“鬼域!”
“嗯,没错,这也是我的推断。”
师父点头道,“生伢子的姆妈,应该是存身于这间洞厅的中阴界投影之中,不一定是鬼域,也可能是风水大阵构筑的空间,我们只要找到入口,就能见到她了。”
闻言,我不禁心潮澎湃。
我们一路走来,从现实世界的蝴蝶大厦进入鬼域,再借道中阴界,进入地下城,又从鬼域的地下城,进入到真实的地下城,现在又要从现世跨越到鬼域,一路可以说颇多波折。
但一想到终于能见到我妈了,我就忍不住激动。
天晓得我们这么多年当了没爹没妈的野孩子,承受了多少冷眼和委屈!
我有千言万语想对她倾诉!
在我心思浮动时,师父已经拿出一枚罗盘,在周围转悠起来。
我回过神来时,就见他一手端着罗盘,一手不断掐算,口中还像个神棍一样念念有词,跟降妖除魔时的威猛不同,现在这样子的他神态猥琐中带着点搞笑。

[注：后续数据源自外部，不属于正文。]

Each row below holds a small network's activations on one input, seen along a few directions.
In each table, some parts of the input vary, and every possible input appears once, in random order.
Descriptions start from the smaller parts, as in this example, which fits no table here: values(2) and (point or line(9) or (ring(5) and line(6))).
Shared parts are said once, and a part with two or three values counts as separate values.
In the rows, zero is written as 128.

Other details of the inputs shift rows strongly along two fixed directions, in all tables alike. That doesn't count.

Table:
x1: [119 182 157 151  93 177 188 143 149 162 144  53 135 110  25]
x2: [137 148 123 116 114 107 132 132 124 124 132 129 122 120 146]
x3: [135 150 116 113 117 108 125 131 126 122 130 128 124 125 142]
x4: [118  96 152 147 148 135 136 117 126 132 126 134 129 137 133]
x5: [137 149 122 117 116 107 131 132 124 123 133 128 124 120 147]
x6: [118  96 151 150 150 135 134 120 126 132 126 133 129 138 133]
x7: [138 139  97 110 115 136 102 141 129 119 123 137 133 117 122]
x8: [136 145 110 113 118 113 122 135 126 125 131 130 124 124 139]
x9: [115  99 148 149 152 131 126 114 132 128 123 131 128 147 128]
x10: [118  96 151 148 150 136 135 117 126 132 126 133 130 138 134]
x11: [135 146 111 111 118 115 124 133 125 125 130 130 125 124 140]
x12: [135 145 111 110 116 114 124 132 126 125 130 131 123 124 139]
x13: [117  89 130 140 149 160 106 119 132 123 115 141 138 138 109]
x14: [117  93 145 143 150 140 131 117 127 133 125 136 129 140 128]
x15: [138 143 111 114 116 116 127 138 123 129 133 132 125 119 142]
x16: [115 100 149 146 150 131 128 111 131 127 122 132 128 147 127]
x17: [138 148 122 119 116 106 130 134 125 124 133 128 123 121 147]
x18: [138 139  97 108 115 137 103 138 128 118 123 137 134 116 123]
Each input here is: values(3) and (point or ring(5)).
Changing only the values(3) part turns x17 into x5. The same change can be made to x8. Which row results?
> x11
Change only the values(3) part in x4. List by row number the other rows that result.
> x6, x10
Change only the ring(5) part in x14. List by row number the other rows that result.
> x2, x4, x12, x16

Table:
x19: [131 128 117 119 129 115 115 127 126 120 125 138 126 131 145]
x20: [131 130 134 123 129 102 138 124 120 127 133 135 120 129 161]
x21: [132 130 133 126 130 100 137 127 120 128 134 134 120 130 161]
x22: [134 123 116 118 127 124 116 131 122 122 126 143 129 123 145]
x23: [133 123 112 117 129 125 115 132 123 124 126 142 128 125 143]
x24: [108  93 165 164 150 171 142 115 137 140 123 114 137 139  84]
x25: [108  92 164 167 151 169 142 119 138 141 124 113 137 140  85]
x26: [107  96 167 168 152 164 141 114 140 138 123 111 136 144  86]
x27: [131 126 114 115 129 120 114 126 125 121 125 141 126 129 142]
x28: [150 206  90  93  75 114 136 157 131 131 141 103 124  99 111]
x29: [132 124 121 122 130 120 116 127 125 120 125 140 128 128 144]
x30: [131 128 117 120 130 114 115 128 126 120 125 138 126 132 145]
x31: [131 128 118 118 129 115 115 126 126 119 125 139 126 131 145]
x32: [132 130 133 125 130 101 137 126 120 128 133 134 120 130 161]
x33: [107  93 161 162 152 171 141 116 138 142 123 114 137 141  83]
x34: [140 251 120 114  46 150 183 162 150 152 150  42 130  88  26]
x35: [133 127 118 122 129 117 115 130 125 120 126 139 127 127 146]
x36: [133 127 119 119 128 118 116 127 124 119 125 140 127 126 146]
x37: [133 123 111 118 129 124 114 133 123 124 127 142 128 125 143]
x38: [132 126 114 116 129 120 114 127 125 122 125 140 126 130 143]
x39: [133 123 113 115 128 126 115 129 123 123 125 143 128 124 143]
x40: [130 123 116 119 132 121 114 127 126 122 125 140 127 131 141]
x41: [134 123 115 119 128 123 116 132 122 123 126 143 128 123 145]
x42: [105  99 184 172 153 149 165 110 136 146 131 104 129 146  99]
Changing only one part turns x21 into x42. The same change can be made to x37. Which row results?
> x33
What is each input in this table made of?
> line(4) and (point or ring(5))
Which other rows agree with x19 in the line(4) part? List them by row number.
> x23, x26, x32, x40, x41
Change only the line(4) part in x30. List by row number the other rows that result.
> x19, x31, x34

不过我知道,他这是在寻找鬼域的薄弱环节好闯入其中,我也就忍着笑没打扰他。
不知过了多久,他绕圈的脚印都几乎把地上积累了几十年的尘埃踢干净了,才终于在某个位置停了下来,拿出了一炷怪异的黑色信香。
他剑指一点黑香,香头就自己无火自燃,但火光和腾起的烟雾都是一种诡异的绿色。
只听他念念有词道:
“太极之始,云篆太虚。三气成符,元始玉书。敢有干试,风火无停。一如帝命,火急遵承。”
那腾起的烟雾像得到了诏令,就在我们周围环绕飘**起来,终于在某个位置,袅袅香烟突然消失了,凭空断去一截,就像是进入了某个肉眼不可见的空间中一般。
“就是这里了!”
师父深吸一口气,招呼我们道,“快过来!”
我们连忙凑到他跟前,只见他剑指再一点,那根黑色的香就像是有鼓风机在吹一样,“嗖嗖”地往下燃尽。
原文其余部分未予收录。